Selon l’auteur du Contrat social, les conditions d’une proximité unifiant les citoyens dans une appartenance commune ne peuvent en effet être remplis dans les États modernes pour des raisons principalement démographiques et géo-spatiales. La société civile est donc à (re)construire sur des bases nouvelles et selon des instruments différents, parmi lesquels l’éducation. En d’autres termes, la cohésion sociale de la patrie invite désormais à mettre en place et à légitimer des mécanismes d’éducation publique qui consistent à former un nouveau modèle de citoyenneté afin de préserver l’unité de la nation.

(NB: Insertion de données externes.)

Each row is a point on a landscape with many peaks, with its height.
A climber steps from a point to the highest of its 3 nearest points, and stops where none of them is higher. Distance is the straight distance between rows; heights are no part of it.
z_549: [-36  10   1  -1  -6  -6  19  19   5 -35 -23  27   2 -11  21  27 -38  -3
 -32  11]  h=259
z_444: [ 10 -13  36   5  16  31 -24 -24   4  11 -11  -8  12  38  -9 -36  -6  -9
 -20 -10]  h=575
z_858: [-26  62  -3  21 -12  -1  22  40  40 -19  -7  57  -8 -14   0   3 -38   4
 -32  24]  h=38
z_346: [  7 -24 -22 -17  11 -33   0  -2 -26  11  24 -11   2 -20   4   1  24  33
  34   8]  h=591
z_151: [ 16 -15   8   3  15  16 -35 -27  -1  19  -8 -20  13  41 -15 -36  -8  11
   1   8]  h=587
z_627: [  0  24  16   3  -8 -20  42  34  58  11 -14  57 -28 -28  23  26 -39   1
 -43   7]  h=143
z_828: [ -5  23 -16  16  -3   5  35  35  37 -13  29  34  -1 -33  10  -1 -37  24
   2  -7]  h=170
z_180: [-12  10  21   9 -17  -3   4  14  13  -2 -23  15 -34 -18  29  42 -27  -9
 -49   2]  h=333
z_262: [ -1 -31 -44 -13   2   5  -8   6  -8  19  53  -6  13  16   5  -8  32  13
  61  -1]  h=603
z_112: [-23 -34 -72 -40 -17 -31  18   9  -8  19  35  13 -16 -30  10  19  32 -23
  52   2]  h=449
z_277: [ 22  -8 -47 -14  -6 -40  28  29  -2  16  50   9  -3 -33  24  -2  28  27
  38  -8]  h=775
z_661: [-25   0 -33 -10 -30 -22 -25   0 -24 -23  20   1 -25 -32  12  26   8   9
  20  12]  h=355
z_636: [-28  -9 -33  -4 -15   3  -1   4  -4 -22  30  -6  -3  -5  -4   0  -4  -3
  29   9]  h=416
z_652: [ 29 -14  11  -2  17   5 -23 -14 -23  20   8 -19  -5  13  -9 -16   6  16
   5  -7]  h=604
z_600: [-11  12 -32  -3  -1  16 -30 -27 -29  -7   8 -40  23  39 -36 -43   4  -7
  34  12]  h=592
z_416: [  0  -4 -29 -18  12   4 -30 -15 -27  31  15 -24  17  48 -11 -21  39  23
  59  25]  h=576
z_169: [-10   1 -24 -12   6  -3 -26 -29 -26   3  -7 -31   0  23 -26 -17  14  14
  27  16]  h=569
z_540: [-12   9  19  17   9  26  18  35  32 -21  12  29  26  11  12 -13 -20 -18
   0 -16]  h=378
z_877: [-18  24 -23 -11 -37 -34  16  -1 -21 -16  -3   7 -22 -80   2  28 -10  35
   0 -12]  h=294
z_164: [-29 -26 -67  -8 -45 -34  27   2  18  12  41  25 -19 -48  11  30  -5 -26
  43 -17]  h=399
z_989: [-18  -6  19   9  10  18  -4  -1  13  -8  -5   5 -14  21  19   1 -15 -14
 -19  -3]  h=421
z_285: [ 30   6  49  13  26  10   4 -11   2  -3   6 -19  47  51 -11 -30  10 -28
 -14 -24]  h=481
z_302: [-26   0 -12   9  -3  12  15  20  13 -26  13  18   0  -5   5   5 -32 -15
  -3  -4]  h=282
z_938: [-24  15  -6  11  -6  35 -20   4   0 -26  12 -12  -2  23  -5 -13 -13 -20
  -1  -8]  h=347
z_20: [ 20  -2  16  19  15  16   0   7 -18  -3  20 -33  51  46 -18 -35  11  -7
  34 -29]  h=546
z_220: [  0  13 -29   4 -14 -16 -12  13 -20 -21  18 -13   2 -21   4   7  20  24
  28  11]  h=417
z_756: [ -2  12 -31   7  -7   6  14  27  -6 -15  45  -9  29   6  12 -15  26   9
  36  -2]  h=617
z_706: [-33 -21 -71 -35 -14   8 -23  -6  -8   5  28   9 -18   0  -1  13  31 -16
  59  26]  h=519
z_24: [  9  16  12   2   8  19 -21 -24 -16  -7 -23 -35   7  39 -22 -27 -13 -17
 -12  -4]  h=588
z_418: [ 15 -34  -7  -4  26  17  -5   1  -3  12  47 -10  39  37   2 -28  28   3
  50 -10]  h=535
z_23: [  3 -30   0  -8  19 -10  21   4  -2  -1  32   0   5  -1  11  -8  -7   9
  21 -23]  h=468
z_827: [-14   0  15  15  13  25  -4  -3  16 -21 -12  -6  14  51   1 -19  -9 -38
 -20 -11]  h=386
z_31: [ 31 -28 -55 -49  30   3 -23   3  -9  73  34  21  -4  52  -6 -18  62  -6
  73  36]  h=573
z_475: [ -2 -10  19   2  -1 -10   8  10   6  20 -63  19 -34 -42  15  43   1 -16
 -47  14]  h=348
z_198: [-10  28  28  26   6   3  21  20  42 -15 -42  13  18  20  22   3   6 -37
 -37  22]  h=166
z_550: [  6 -37  12 -21  10   5 -13 -17  16  18  16  18 -16  23  -1  -7 -17   4
   5 -26]  h=512
z_427: [ 12 -19   4  -6 -12  14 -20 -32 -21   5 -39 -17 -36 -15 -24   6   5  21
 -16  15]  h=292
z_694: [  9  -7 -24 -18   7 -23 -26 -15 -40  29   6 -35  -8   8 -18 -12  36  27
  33  24]  h=574
z_905: [ 24 -31  49  -3  14  25   4  -2   0  12 -46  -5  -6 -14 -15  19  11  -5
 -54   2]  h=460
z_459: [-18  -8  -2  11  16  24  16  13  22 -23  10   2  31  27   1 -22 -15  -6
  12 -19]  h=437
z_628: [  0  27   3  19  10   3  27  13   7 -35  -9  -2  12  -8   0 -10 -18   8
 -22   2]  h=224
z_98: [ -2 -29 -18 -16  -9 -18 -14 -23 -21   5  -4 -10 -31 -22   8  10  -2  16
   4 -11]  h=302
z_147: [ 37 -10  32  20  13  31  -6   1 -10   4 -57 -32  -7  -2 -27  -9  21 -10
 -40   6]  h=607
z_287: [-21 -30  -1 -17  -7   4 -17 -23   1  23 -22   7 -41   8  -3  12 -23   5
  -3  -9]  h=293
z_566: [ 24   4   1 -10  20  23 -31 -20 -20  29  12 -23  47  58 -37 -54  37   7
  55   8]  h=577
z_357: [-12 -14   2   3   8   0  -2  -7  -5 -16 -18  -6 -11   7  -3  -1 -14  -7
 -16   0]  h=395
z_857: [-20  -6   3 -22 -15 -33  -1 -16 -14  -2 -23   4 -24 -34   8  29 -28   0
 -17  -6]  h=323
z_202: [ 21  44  40  27  15   5  29  32  46  -7  -8  35   3 -13  13   9   4   4
 -57   4]  h=193
z_560: [ 25  30  27  11   8   6  22  20  10 -26 -30  -9   5 -19   4   7   0   7
 -43   9]  h=155
z_178: [ -7  33  23  10  -9 -11  25  34  30  -1 -42  36 -22 -50  22  37   8  -9
 -57  28]  h=266
z_480: [-30  45 -18   9 -25 -17  -9  10 -17 -60  -4  12   8 -49  -9  13 -32   4
 -10  18]  h=167
z_122: [-29  65  37  33 -13   5  -9  15  12 -29 -43  -1  -2  -7   2  28   6 -46
 -55  38]  h=77
z_104: [ 18  10  48  14  14  23  16   5  20 -10   2  24  29  21  13 -14  -1 -27
 -34 -16]  h=404
z_559: [-19  11  35  10   1   5  -7   8  12   7 -54   7 -23  -8  20  36   2 -28
 -52  19]  h=401
z_545: [ 36   2  50  18  15  29  -4   4  -7  13   0 -19   0   4   0   0  17  -2
 -22  -7]  h=447
z_632: [-22  24  -4  22  -7   1  -3 -11 -21 -49 -18 -22  14  -5 -20  -7  -9 -18
 -30  15]  h=153
z_386: [-17   7 -34  -1 -51 -44  24   0   9  -1   4  37 -31 -59   7  22 -39   0
   0 -15]  h=234
z_584: [ 18  -3 -17   6  16  11   1  23 -10  -6  50 -21  32  26  -1 -21  36   4
  51 -12]  h=554
z_786: [-48   7  -6  -8 -15  -8 -24 -16 -26 -39 -25  -8  -7  -6  -4  22 -20  -1
  -5  24]  h=207
z_36: [ -6  16  -3  11  -7  -4  19  19   2 -17 -18   9  -6 -35  18   8 -25  20
 -29  -6]  h=297
z_121: [  2  -7 -39 -21  -9 -31  -6   6 -15  24  42  -5 -15  -3  12   5  38  23
  49  -6]  h=621
z_260: [ 44 -36  33 -10  21  12 -26 -32   5  43  -2  10 -11  16  -8   2   4  18
  -3 -15]  h=563
z_640: [ 29 -21   4   9   4 -12  17   5  -5   2  28 -13  13   0   7 -11   9  25
  27 -22]  h=504
z_368: [  3  10 -21   2 -18 -20   1   4  -5 -16   7   0 -13 -41   6   7 -10  17
  -3   1]  h=361
z_372: [-29   6  11  10 -12  16  16  28  35  -2  11  45 -19   3  30  16 -39 -18
  -6  -7]  h=217
z_335: [-16  11 -30  -8  -4   2 -30 -33 -13  -9   3 -26  11  35 -31 -34   1   2
  30  22]  h=565
z_730: [-18  -2 -17   0 -34 -20 -10 -13  -1   9  -2  -1 -44 -36  17  38 -13  12
   4 -21]  h=291
z_70: [  2   0  -8  12   0  26  -2  19   1 -18  27 -20  29  22   2 -33  -2 -10
  23 -21]  h=507
z_816: [  6  57  33  25   6  13   7  23  20 -18 -28  -5   5  16  20  -1   6 -37
 -50  12]  h=218
z_77: [-35 -27 -65 -34 -24 -28 -15  -9 -13   7  37   6 -31 -18   9  20  22 -14
  55  13]  h=470
z_676: [ 10   5   9  -3  16  22  -2 -12 -12  -3  -1 -24  42  43 -17 -38   2 -19
  18 -22]  h=540
z_22: [ 18 -43 -19 -30  15   0 -24 -20   1  36  32   9 -10  29 -21 -17  13  15
  43 -10]  h=568
z_876: [ 23 -30 -35 -18  16 -22 -23 -17 -17  41  26 -15  -1  22 -14 -10  27  40
  45  11]  h=571
z_884: [  9  22   7   8 -16 -11  30  20 -15 -24 -12  -3  -1 -58  -8   6  -4  35
 -14  -3]  h=269
z_891: [ 28  -6  37   5  27  23 -21 -29  -1  30 -43 -14   9  50 -33 -32  -1   2
 -26  20]  h=557
z_987: [ 32  20  20  22  12  15  -6 -38 -17  14 -25 -49  31  38 -49 -52  20 -22
  -8  -2]  h=555
z_55: [ 36 -27 -11 -14   8  -6 -24 -25 -22  22  -1 -23  -3   5 -23 -15  12  34
  17  11]  h=586
z_686: [ -2 -20  21  -9  10 -17  28  -2  -9  -4 -29   0 -11 -23  15  21 -15   5
 -34  -8]  h=354
z_156: [-22  10 -34  -3   7  -9  12  14 -15 -18   9 -17  28  -2  -6  -5  13  11
  23  10]  h=488
z_107: [-48  -7 -46 -31 -48 -37   6 -28 -16  -9  16  22 -18 -52   8  34 -11  -4
  40  -7]  h=377
z_789: [ 16  -5  17   6  -6 -22  23   6  13  10  -7  21 -39 -45  13  23  -7   7
 -33 -17]  h=303
z_111: [-24  16  -2   6 -29 -30  34   7  17   3 -24  48 -27 -54  23  44 -42  -5
 -32  -8]  h=192
z_100: [-35  43 -37   4 -31 -13  16  22   2 -17  26  37 -19 -49   5  27 -37   4
  13   3]  h=132
z_899: [ 23  -2 -11   0  18   5 -23  -7 -23   2  25 -41  29  44  -8 -41  27  12
  39   6]  h=583
z_454: [ 38 -22  41   3  -2  -2   8  -2  10  17  27   8  -8 -14   4  12   0   9
 -14 -41]  h=472
z_324: [-31  43  24   9 -21 -17  20  29  17  -4 -54  46 -20 -62  17  55 -22 -16
 -44  34]  h=194
z_3: [-13 -32 -14 -16   3 -21   2 -23   9  22  -4   7 -29 -12  15  20 -27  -7
  -8  -9]  h=301
z_206: [ -1  10  28  14   6  24 -13  -4  -3   3 -63  -8 -20   9  -6  12  12 -24
 -42  27]  h=469
z_558: [ 24  31  52  24   4  20  10 -10   5   1 -26 -24  27  33  -7 -30  12 -31
 -37 -13]  h=381
z_476: [ 39 -29  23 -10  16  17 -25 -32  -7  29 -26 -20  -6  19 -31 -15   5  27
  -1   9]  h=585
z_259: [-23  13   3 -14 -35 -18  -6 -14 -44 -18 -29   1 -21 -54  -2  40  -6  12
 -10   2]  h=281
z_110: [-15 -29 -47 -25  -2  -7 -14 -19 -11   9  27 -10 -11   5  -1 -16  14  16
  44   9]  h=589
z_844: [ 28  27  52  24  13  21  14   5  26   1 -22  13   5  16  19   2   3 -21
 -45   0]  h=316
z_907: [ 27 -44  28 -27  21  23 -23 -14  13  29  35   9  18  25   1 -17  -8  11
  12 -38]  h=505
z_701: [  6  50  40  31  -1  13  20  22  39   0 -58   4   8  -6   4  18  31 -26
 -56  43]  h=87
z_389: [-26 -34 -49 -24 -27 -16 -13 -10   2  13  28   8 -29 -17  -5  27  -8 -12
  41  -8]  h=440
z_567: [ 14 -19  31  -7  17   9   4  11  10   6  49  11  42  26  11 -13  -2  14
  20 -33]  h=465
z_925: [ 18 -26  27   1  27   0  -6 -14  13  14  18   0  14  19  -2  -5  -5  11
 -18 -18]  h=552
z_693: [ 24 -12  46  -2  17  32 -27 -15  -2  23  24 -13  33  51 -13 -21   4  -5
   7 -33]  h=559
z_82: [  0 -28   3  -5 -18 -25  -5 -17   5  15 -14   5 -37 -19   5  24 -19   8
 -17 -19]  h=309
z_300: [ 10  20  39  24  15   3  29   7  21 -25 -30   0  21   1   5  -2   0 -17
 -36  15]  h=230
z_270: [ 17   0 -12  15  24   9  -1 -13 -13   2  18 -46  43  46 -29 -41  11  -5
  40  -9]  h=567
z_805: [  4 -14  31   3  20  17   3  12  20 -16   5  23  20  21  14  -7  -9 -15
 -14 -25]  h=471
z_923: [ -2  56  18  27  -8  -1  30  23  12 -26 -31  23   8 -21   3  18 -16  -3
 -53  34]  h=134
z_46: [  4 -14 -37 -14   4 -14  14  17 -11  -6  35 -15  16   0  10  -4  16  24
  35  -1]  h=566

Call two points neighbours if one is among the 3 nearest of the other. Go from one point of each pair to the other, from neighbour to neighbour, staying as high as possible. Name the lowest point that can't be avoided.
z_899 / z_756 -> z_46
z_277 / z_652 -> z_22
z_652 / z_899 -> z_694
z_24 / z_652 -> z_151

For each start below, name the point where the climber stops.
z_122 -> z_805
z_107 -> z_121
z_164 -> z_121
z_324 -> z_147
z_560 -> z_805
z_100 -> z_756
z_628 -> z_756
z_884 -> z_756
z_701 -> z_805
z_198 -> z_805
z_480 -> z_756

C’est pourquoi Rousseau peut écrire, dans le 4ème paragraphe des Considérations sur le gouvernement de la Pologne : 

« C’est l’éducation qui doit donner aux âmes la force nationale, et diriger tellement les opinions et leur goûts, qu’elles soient patriotes par inclination, par passion, par nécessité. Un enfant, en ouvrant les yeux doit voir la patrie et jusqu’à la mort ne doit voir qu’elle. Tout vrai républicain suça avec le lait de sa mère, l’amour de sa patrie, c’est-à-dire des lois et de la liberté. Cet amour fait toute son existence ; il ne voit que sa patrie, il ne vit que pour elle ; sitôt qu’il est seul, il est nul : sitôt qu’il n’a plus de patrie, il n’est plus ; et s’il n’est pas mort, il est pis. » 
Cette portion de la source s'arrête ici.